Осматриваюсь и прохожу внутрь. Мебель перевёрнута и сломана, диван вспорот, книги сброшены с полок. Кто-то искал что-то конкретное, воспользовавшись моим длительным отсутствием. В центре комнаты высится эмалированный таз с пеплом. Подхожу ближе, ворошу носком ботинка чёрную массу. Фотографии, распечатки переписок, ксерокопии чеков, заметки — всё, что копил годами, теперь превратилось в золу. Фотоаппарат разбит, объектив торчит из обугленного корпуса. Рядом с ним груда оплавленного пластика, в котором я узнаю останки своего ноутбука.
Сгорело? Да и хрен с ним! Мне плевать на остатки этой бутафорской жизни. Всё, что меня интересует, это…
Одним прыжком оказываюсь у шкафа, срываю дверцы, сметаю одежду на пол. Ногти царапают фанеру, пока не нащупывают щель.
Щелчок.
Сейф. Металлический. Несгораемый. Тайный.
Руки вдруг становятся мокрыми. Сердце колотится так, будто я снова в том переулке, с дырой в лёгком.
Открываю.
Она тут.
Серая папка. Неприметная. Смертоносная.
Листаю дрожащими пальцами: досье на Мухина и его друзей, дело Свиридова — бывшего наркоторговца, схемы братьев Гладких — поставщиков живого товара зарубеж. И многое другое. Тщательно собираемое и хранимое с одержимостью маньяка. Всё на месте.
Выдыхаю. Только сейчас чувствую, как челюсть сводит от напряжения.
Быстро сую папку под куртку. Достаю дорожную сумку, кидаю кое-какие вещи, патроны, деньги, уцелевшие в сейфе документы, паспорта на разные фамилии.
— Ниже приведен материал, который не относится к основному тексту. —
Here is a tiny trained network, its code and every weight. The questions are about switching its units off for an input and a target symbol, where a switched-off unit gives its printed mean instead of its output.

import numpy as np


def w(rows, s, z=0):
    codes = np.array(rows[::2]) - 128.0
    scale = np.full(codes.shape[1], s)
    scale[-1] = z or s
    return codes * scale


def f(y):
    return y / 2 * (1 + np.tanh(0.7978845608 * (y + 0.044715 * y**3)))


def softmax(a):
    e = np.exp(a - a.max(-1, keepdims=True))
    return e / e.sum(-1, keepdims=True)


def log_softmax(a):
    a = a - a.max(-1, keepdims=True)
    return a - np.log(np.exp(a).sum(-1, keepdims=True))


def net(x, mask):
    ids = ['αγθλμπστφψω'.index(c) for c in x.split()]
    T = len(ids)
    res = E[ids] + P[:T]
    u = 0
    for l in range(2):
        q, k, v = (res @ M[l].T for M in (Q, K, V))
        z = softmax(np.where(np.tri(T) > 0, q @ k.T / 3**0.5, -1e9)) @ v
        res = res + np.where(mask[u], z, O[l][:, -1]) @ O[l][:, :-1]
        u += 1
        y = f(res @ A[l][:, :-1].T + A[l][:, -1])
        res = res + np.where(mask[u : u + 8], y, B[l][:, -1]) @ B[l][:, :-1]
        u += 8
    return log_softmax(res[-1] @ U[:, :-1].T + U[:, -1])


Q, K, V, O, A, B = {}, {}, {}, {}, {}, {}
E = w([
[113,34,36],'α',
[112,156,64],'γ',
[174,91,247],'θ',
[88,159,93],'λ',
[154,181,107],'μ',
[88,163,92],'π',
[115,140,104],'σ',
[122,169,78],'τ',
[99,166,76],'φ',
[106,169,81],'ψ',
[103,181,65],'ω',
],0.013)
P = w([
[80,178,248],'0',
[79,133,130],'1',
[106,149,108],'2',
[124,155,95],'3',
[135,149,98],'4',
[139,145,102],'5',
[143,140,103],'6',
[148,137,109],'7',
[143,130,112],'8',
[152,132,112],'9',
[152,133,118],'10',
[148,125,121],'11',
[154,120,127],'12',
[154,118,131],'13',
],0.013)
Q[0] = w([
[127,92,89],'L0H0',
[148,106,185],'L0H0',
[132,9,130],'L0H0',
],0.012)
K[0] = w([
[83,205,143],'L0H0',
[103,40,152],'L0H0',
[100,148,248],'L0H0',
],0.011)
V[0] = w([
[213,214,252],'L0H0',
[104,220,203],'L0H0',
[31,119,11],'L0H0',
],0.0039)
O[0] = w([
[165,120,34,251],'L0H0',
[148,96,90,229],'L0H0',
[85,72,254,57],'L0H0',
],0.0072,0.0023)
A[0] = w([
[107,63,148,224],'L0N0',
[94,117,105,102],'L0N1',
[185,128,134,64],'L0N2',
[97,180,11,111],'L0N3',
[115,149,82,254],'L0N4',
[223,89,76,99],'L0N5',
[164,125,211,106],'L0N6',
[128,83,52,140],'L0N7',
],0.011,0.0067)
B[0] = w([
[187,241,166,166],'L0N0',
[140,79,95,116],'L0N1',
[84,154,65,127],'L0N2',
[44,10,227,184],'L0N3',
[255,48,224,253],'L0N4',
[173,106,19,183],'L0N5',
[34,180,177,136],'L0N6',
[188,65,152,153],'L0N7',
],0.0059,0.0065)
Q[1] = w([
[255,87,220],'L1H0',
[197,177,229],'L1H0',
[87,191,55],'L1H0',
],0.0076)
K[1] = w([
[146,2,87],'L1H0',
[142,93,101],'L1H0',
[89,174,168],'L1H0',
],0.0075)
V[1] = w([
[46,1,141],'L1H0',
[180,109,56],'L1H0',
[165,39,94],'L1H0',
],0.0047)
O[1] = w([
[86,87,3,143],'L1H0',
[9,24,146,192],'L1H0',
[69,151,13,254],'L1H0',
],0.0034)
A[1] = w([
[100,158,83,221],'L1N0',
[186,113,89,173],'L1N1',
[120,140,134,181],'L1N2',
[146,40,159,255],'L1N3',
[160,130,174,101],'L1N4',
[146,112,184,212],'L1N5',
[96,251,228,84],'L1N6',
[148,96,106,70],'L1N7',
],0.012,0.0047)
B[1] = w([
[178,21,147,129],'L1N0',
[159,158,101,208],'L1N1',
[135,102,143,137],'L1N2',
[125,180,187,254],'L1N3',
[97,107,165,155],'L1N4',
[123,134,191,200],'L1N5',
[2,72,114,147],'L1N6',
[93,158,110,139],'L1N7',
],0.0093,0.0088)
U = w([
[76,121,254,243],'α',
[248,166,156,250],'γ',
[96,27,64,111],'θ',
[91,162,102,7],'λ',
[100,87,97,84],'μ',
[93,158,101,8],'π',
[107,119,101,32],'σ',
[114,98,115,5],'τ',
[90,167,108,4],'φ',
[88,158,94,37],'ψ',
[84,175,97,15],'ω',
],0.0072,0.0038)

Each question gives the input, a string of symbols that net reads in full, and the target symbol t.
The units are the heads (3 rows each of Q, K, V and O) and the neurons (one row each of A and B). Each row of codes is followed by its name. A weight is (code - 128) times the scale printed after its matrix; where a second scale follows, it is the last column's (O, A, B and U).
mask holds one flag per unit, layer by layer, with each layer's heads first. A switched-off unit (its flag False) gives its mean, the last column of its rows in O or B, instead of its output. The means were averaged over made-up inputs and are rounded, as every weight is.
A unit's drop is (log p(t) with every unit on - log p(t) with that unit switched off) / (log p(t) with every unit on - log p(t) with every unit switched off).
The circuit of an input: a set's keep is (log p(t) with only the set's units on - log p(t) with every unit switched off) / (log p(t) with every unit on - log p(t) with every unit switched off). Starting from the 12 units with the biggest drops (on a tie, the unit counted first), units are removed one at a time, each time the one whose removal leaves the highest keep (on an exact tie, the one counted first), for as long as the keep stays at least 0.8.
circuit, biggest first: the units of the circuit, biggest drop first
most important unit: the unit with the biggest drop
k most important neurons: the k neurons with the biggest drops, biggest first
top k neurons in layer l: the k neurons of layer l with the biggest drops, biggest first
drop when u is switched off: that unit's drop, to one decimal
input μ θ σ, target α: circuit, biggest first => [L0N3 L1N3 L0N4]
input σ ψ ψ θ μ, target α: top 2 neurons in layer 0 => [L0N5 L0N3]
input σ θ τ θ μ θ σ γ, target α: circuit, biggest first => [L0N3 L1N3]
input φ θ μ γ θ ψ, target α: circuit, biggest first => [L0N3 L0N4]
input θ σ σ θ μ, target α: most important neuron => [L0N3]
input θ θ γ θ θ π α ψ π, target θ: top 4 neurons in layer 0 => [L0N3 L0N7 L0N5 L0N4]
input θ θ θ λ, target α: top 3 neurons in layer 0 => [L0N3 L0N5 L0N4]
input θ σ σ γ θ ψ ψ μ θ θ μ θ π φ, target α: top 3 neurons in layer 0 => [L0N5 L0N3 L0N4]
input θ μ θ π σ, target α: 2 most important neurons => [L0N5 L0N3]
input τ μ θ θ μ ψ ψ σ θ λ, target α: 2 most important neurons => [L0N5 L0N3]
input θ θ θ τ α θ θ θ μ θ μ θ τ, target θ: 3 most important neurons => [L0N3 L1N0 L0N7]
input θ τ μ μ θ π ω μ θ α θ θ γ, target θ: top 3 neurons in layer 0 => [L0N3 L0N7 L0N5]
input θ γ θ α ψ, target θ: 2 most important neurons => [L0N3 L1N0]
input θ φ φ θ θ α σ ω, target θ: most important unit => L1H0
input θ λ φ μ σ μ θ α θ μ γ μ, target θ: 2 most important neurons => [L0N3 L1N0]
input σ μ τ, target α: 2 most important neurons => [L0N3 L0N5]
input θ σ θ θ α θ μ μ σ θ π, target θ: 3 most important neurons => [L0N3 L1N0 L0N7]
input μ π τ, target α: top 2 neurons in layer 0 => [L0N5 L0N3]
input θ γ φ φ γ θ σ ψ μ α μ ψ γ λ, target θ: 2 most important neurons => [L0N3 L1N0]
input σ θ μ γ π, target α: most important unit => L0N5
input θ σ θ γ μ τ φ θ ψ α μ, target θ: drop when L1H0 is switched off => 0.8
input θ τ α τ, target θ: drop when L1H0 is switched off => 1.1
input θ θ θ θ θ τ γ μ μ ψ φ, target α: drop when L0N3 is switched off => 0.4
input τ θ ψ, target α: drop when L0N5 is switched off => 0.2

На прощание оглядываю квартиру. Ну и погром! Своим расследованием я явно перешёл кому-то дорогу. Знать бы, каким именно. Возвращаю перевёрнутый журнальный столик в исходное положение, оставляю на нём для хозяев пачку купюр на ремонт. Они не виноваты, что в этих стенах велась война.
Больше нет смысла оставаться здесь. И я ухожу в поисках нового жилья. Улица встречает меня лучами осеннего солнца и блеском луж. Хорошая погода — слишком редкая гостья в наших краях. Город просыпается, полусонные прохожие кутаются в куртки, спеша по своим делам. Я иду против толпы, перекинув сумку через плечо.
Мне нужно новое убежище. Какое уже по счёту? Без разницы. Итак, какие у меня варианты?
Первая мысль: найти временное укрытие в «Лабиринте». У клуба есть подсобки, каморки для персонала, думаю, попроси я Дамира Асхадова, его владельца об услуге, и для меня, как для постоянного посетителя, нашёлся бы там угол. Но в клубе слишком много глаз.
Мотель для дальнобойщиков или хостел в промзоне где-нибудь на окраине? Там не требуют документов и не задают вопросов. Имеется нехилый шанс проснуться с перерезанным горлом, зато анонимно.
Можно занять какое-нибудь заброшенное здание в той же промзоне или любую пустующую развалюху в аварийном доме. Я даже знаю несколько таких. Приходилось там прятаться во время операций.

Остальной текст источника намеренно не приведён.